You can also go to the Syncs tab to see the status of your syncs, how often they run, and their last run time. You might use this tab to see if your syncs complete on time or if you need to decrease the frequency of syncs.
The Data In tab also shows successful source calls. You can use this to see exactly how your rows map to source calls.
Usage and billable API calls
We bill Data Pipeline usage based on the number of source calls you make. For database and reverse ETL integrations, each row returned from a sync/query represents a source call. If your database source contains three syncs, and each sync/query returns 100 rows, then you’ve made 300 billable source calls.
Sync query limits
Name | Details | Limit |
---|---|---|
Maximum query length | The maximum length allowed for any query. | 131,072 characters |
userId column name length | The maximum length allowed for the userId column name. | 191 characters |
timestamp column name length | The maximum length for the timestamp column name. | 191 characters |
Sync frequency | The shortest possible duration between syncs. | 1 minutes |
Result limits
A sync cannot return more than 40 million records and 300 total columns.
Name | Details | Limit |
---|---|---|
Record count | The maximum number of records a single sync will process.
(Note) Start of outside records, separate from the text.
Known rows:
flofek: [ 57   9  13 -17  17  20  11  57 -11 -15 -34  24  14  36  14  -9 -14 -18
   2 -11   0  40 -18 -34 -10  -2]
gronuk: [ 19  10   2  -6 -21 -20  -8  22  11 -21 -14  13   3  22 -16 -36  34 -32
 -12 -12  -8 -13 -13  -2 -10  -4]
tibur: [  8 -21   5   6  -6  -6   8  -5 -11  14 -37  19  -4   0  10   8 -15  -4
  -6  16   0  28  12  14  -8  26]
vutritrur: [  2  -1   8  -9 -30 -32  -1 -14   5  20 -26  17  11  19 -14  -9  36 -37
 -11  15 -11   1   1  32 -18  24]
kivu: [  0 -33  15   5  11  -3  -9 -15  13  28 -43  31  -4  -2  13   1 -33  -2
   6  12 -18  10  10 -13   7  21]
brason: [ 32  -6 -24   8  16 -20  -9  14 -16  24 -12 -20   7 -24   7  17 -15  36
 -15  -2   1  13 -11 -12  -5   6]
zesistok: [ 21  -7  -4  12   3   3   9  37 -10 -23 -22  23 -11   8  16 -17  -5 -10
  -9   2  26  17   8 -13 -10   4]
draflus: [ 13   6   1  -3 -23 -24  -9  26  14 -25 -10  14   8  21 -13 -32  32 -28
  -7  -8   0 -18 -11  -1 -14  -1]
guflu: [ 12   6   9 -10 -26 -25 -16  29  11 -33  -9   8  13  24 -14 -31  15 -21
   3 -19  -9 -29 -18 -11 -14   1]
suben: [ 28   3 -26  38 -12  -4 -23  -1 -12  -6 -63  -3  42 -26  26   5  27  18
   8  -9  49  10 -13 -28  -1  37]
druklil: [ 19 -11  -1  12   0   3   2  36  -5 -32 -21  16  -8   3  13 -16 -18   1
  -3  -6  14   9   1 -19  -6   2]
kluboflem: [ 13   7   0  -3 -23 -24  -9  26  13 -23 -10  13   8  22 -12 -32  32 -30
  -7  -7  -1 -19 -11  -1 -14  -1]
plaflem: [ 20  -3  -3  -1  42  -6  -8  26 -35  29 -29   5   5   3  14   8  -2  11
  -9  -4  31   9  -4 -14  -5  23]
bregis: [ 16 -17   6   8   2   1 -10  30  10 -28 -23  19  -4   3  12 -19 -29   4
   6 -12   1  -6  -3 -32   1   0]
detra: [ 18 -12   3   6  -5   0  -5  37  -3 -35 -20  11  -3   6  11 -15 -28   6
   5 -15   6  -1  -6 -24  -4   3]
tizak: [  6 -15   9  17   5  13  -3  43  -4 -48 -27   5  -8   0   2 -19 -13  12
  -3  -7  11   6  -5  15  -2  -2]
grifla: [ 14  10   0 -10  14 -32 -23  12  -3  33 -17   0  23  10 -16  -7  41  -9
 -11  -7   8 -22 -18   6  -9  14]

Facts:
barobus: kistal plitredul; draku a
begem: kistal katak; draku a
bopum: kistal dufel; draku b; zige mufistes
braskom: kistal plaflem; draku b; zige fladun
brason: kistal deges; draku b; zige nada
bredrison: kistal latri; draku a
bregis: draku a; zige momul
bregro: kistal buba; draku c
bretren: kistal kluboflem; draku c; zige tropu
bretro: kistal tizak; draku c
bribur: kistal zugren; draku a
brirun: kistal gamapo; draku a
britor: draku b; zige toflok
brosak: kistal paban; draku a; zige flestik
bruflam: draku c
brustodrem: kistal travu; draku a; zige tizak
brutusi: draku a; zige bredrison
buba: kistal megrik; draku b; zige lumuk
bukir: kistal libogon; draku c; zige niduk
dedon: draku c; zige nogru
deges: kistal kive; draku a
detra: draku a; zige larok
draflus: kistal teskik; draku a
drafuplen: kistal niduk; draku b
drasi: draku a
dreduti: kistal plopun; draku c
dregik: kistal nelerul; draku b
dretas: draku a; zige grastus
drifiskos: kistal gafen; draku c; zige klovor
dripo: kistal mesefu; draku c; zige laplon
drofu: kistal vuflu; draku a
drolu: kistal rorir; draku b
druklil: kistal stapes; draku a; zige skazok
druvom: draku b; zige toplin
dufel: draku a
felos: kistal kladrin; draku c; zige ratri
fezuk: kistal ramar; draku b; zige fliflak
filebu: draku c
fitru: kistal palur; draku c
fladun: kistal venan; draku b
flaze: kistal kivu; draku a
flela: kistal veplam; draku c
flepek: kistal lesabrum; draku b; zige plitredul
flestik: kistal foniklon; draku a; zige skunal
fletrak: kistal sapiflu; draku b
fliflak: kistal lumuk; draku a; zige kligrel
fliska: kistal zagrelem; draku b
flofek: kistal barobus; draku a; zige retor
fluflik: draku c; zige plitul
flupum: kistal klebres; draku b
foniklon: kistal bregro; draku a
fuvin: kistal muskal; draku c
gafen: kistal flestik; draku a; zige flepek
gamapo: draku a; zige zesistok
gaplirol: kistal dreduti; draku b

Note: This is the number of records extracted from the warehouse not the limit for the number of records loaded to the destination (for example, new/update/deleted). | 30 million records |
Column count | The maximum number of columns a single sync will process. | 512 columns |
Column name length | The maximum length of a record column. | 128 characters |
Record JSON size | The maximum size for a record when converted to JSON (some of this limit is used by Customer.io). | 512 KiB |
Column JSON size | The maximum size of any single column value. | 128 KiB |